Сильнее запахло геранью в избе Толи Стрельникова, слышнее стало, как храпит на койке рыжий кот, огрызаясь во сне, и как бабка двигается на кухне: шарк-шарк...
Тася Черненко еще раз посмотрела через герани в окно, вздохнула и отвернулась... "Ну, вот и все, - подумала она. - Все сказано. Бывает, что сказать труднее, чем сделать". И не то с благодарностью, не то все с тем же чувством облегчения перевела взгляд на Брусенкова, на его сухощавое пестроватое лицо и, когда Брусенков замолчал, продолжала смотреть, ждать от него еще каких-то слов. Как-то особенно звучали для нее сегодня его слова, глуховатый, уверенный, спокойный голос. Потом, в тишине, Тася подумала: "Это - война!", и тут ей показалось, что только сейчас она и увидела войну, сию минуту открыла ее. "Ну, конечно, - продолжала она размышлять теперь уже об этом неожиданном открытии, - война - это когда перешагиваешь через себя, через свои представления, как через трупы!" Она вспомнила, что никогда не перешагивала через трупы, не раз видела убитых, только не вблизи, а издалека, но все равно повторила еще раз: "Как через трупы!"
Война - вот что было настоящим огромного множества людей, и Таси Черненко тоже. На двадцать третьем году она наконец обрела это настоящее, а двадцать два года - с самого младенчества - только и делала, что от настоящего уходила.
И настоящим же был Брусенков.
С пестрым лицом, с хрящеватым носом, с маленькими, тоже пестроватыми умными и жестокими глазками. С желанием начать все сначала, если уж сама жизнь заставляет его начинать.
Это он был готов избавиться от изначальной ошибки, от самого первого человеческого "не то", он выражал тысячелетнее возмущение "не тем", не подозревая даже, что ведь вся целиком жизнь тоже могла быть "не той"...
Но подозрения не смущали его. Если жизнь действительно не та, он действительно разрушит ее без сожаления. Без сожаления погибнет и сам.

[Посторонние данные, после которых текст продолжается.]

Each row is a point on a landscape with many valleys, with its height.
A ball rolls from a point to the lowest of its 2 nearest points, and stops where none of them is lower. Distance is the straight distance between rows; heights are no part of it.
Feb (h 239): 141,88,126,111,91,149,116,131,97,151,142,137,117,155,128,94,87,118,145,123,118,126,124,117,131,144,118,144,106,127,121,162,150,147,118,143,138,108,143,149,157,152,137,136,130,109,125,141,142,127,161,171,140,142,125,114,145,112,118,153,116,110
vutes (h 698): 139,133,124,126,139,136,128,147,149,127,119,130,106,116,155,105,120,113,155,123,129,127,170,145,114,107,118,139,139,139,130,179,131,101,151,122,129,110,130,123,133,111,138,102,128,123,135,155,122,128,145,140,150,103,150,131,160,152,150,134,111,150
laro (h 301): 130,107,168,136,125,126,133,87,117,135,108,139,112,109,111,108,120,151,145,100,143,137,131,152,136,85,171,125,131,135,133,124,102,123,116,155,115,131,133,147,137,128,120,155,150,152,94,121,89,105,127,108,127,122,142,94,121,108,140,149,118,124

Никто так не чувствовал внутреннего, скрытого порядка в хаотическом беспорядке войны, никому не было дано так просто распоряжаться всем сражениями, судами, жизнями, - как Брусенкову.
И нынче Тасе Черненко показалось очень странным, что еще несколько дней назад, когда Брусенков в этой же избе, сидя на этом же деревянном стуле с прогнутой спинкой и с исцарапанной кошачьими когтями задней ножкой, предлагал устранить Мещерякова, - она заколебалась, не поддержала его. Почему она заколебалась тогда? Что это была за слабость?
Обернувшись к Довгалю, она вдруг заметила какую-то его интеллигентность, - аккуратное и красивое лицо стало ей неприятным.
Она еще не знала, как далеко зайдет сейчас спор между Брусенковым и Довгалем. Но как бы далеко он ни зашел, она никогда уже не позволит себе тех колебаний, той двусмысленности, той постыдной слабости, которой она поддалась однажды - при решении вопроса о Мещерякове. Никогда!
Довгаль между тем заговорил медленно, тяжело.
- Как на разговор Мещерякова в военном отделе посмотрел заведующий товарищ Струков? - спросил он у Брусенкова.
И Тася подумала: "Зачем, к чему этот вопрос, когда уже все решено?"
- С товарищем Струковым вовсе худо, - ответил Брусенков, нетерпеливо поглядев на Довгаля. - Товарищ Струков безоговорочно, как и назначил ему Мещеряков, явился к нему нынче утром в штаб армии, где они уже втроем, с участием штабс-капитана Жгуна, договаривались о фактическом подчинении военного отдела штабу армии.
- Почему товарища Струкова опять нет между нами? - снова спросил Довгаль.
- Это смешно! - ответил Брусенков и вдруг в самом деле засмеялся. Человек пошел на поддержку Мещерякова, мы все считаем - Мещерякова необходимо устранить, а после того будем звать этого человека, советоваться с ним? Это смешно!
- У меня есть вовсе новое предложение... - сказал Довгаль. - Назначить к Мещерякову от главного штаба комиссара. Назначить товарища Довгаля.
И Толя Стрельников и Коломиец смотрели вопросительно: не поняли. Понял Брусенков. Подумал и сказал:
- Соглашательское зрение. Вообще и на самого себя. С самим собой идешь на соглашение, предлагаешься в комиссары. Странно. Или ты думаешь, что Мещеряков согласится на твое при нем комиссарство? Бесполезно же это!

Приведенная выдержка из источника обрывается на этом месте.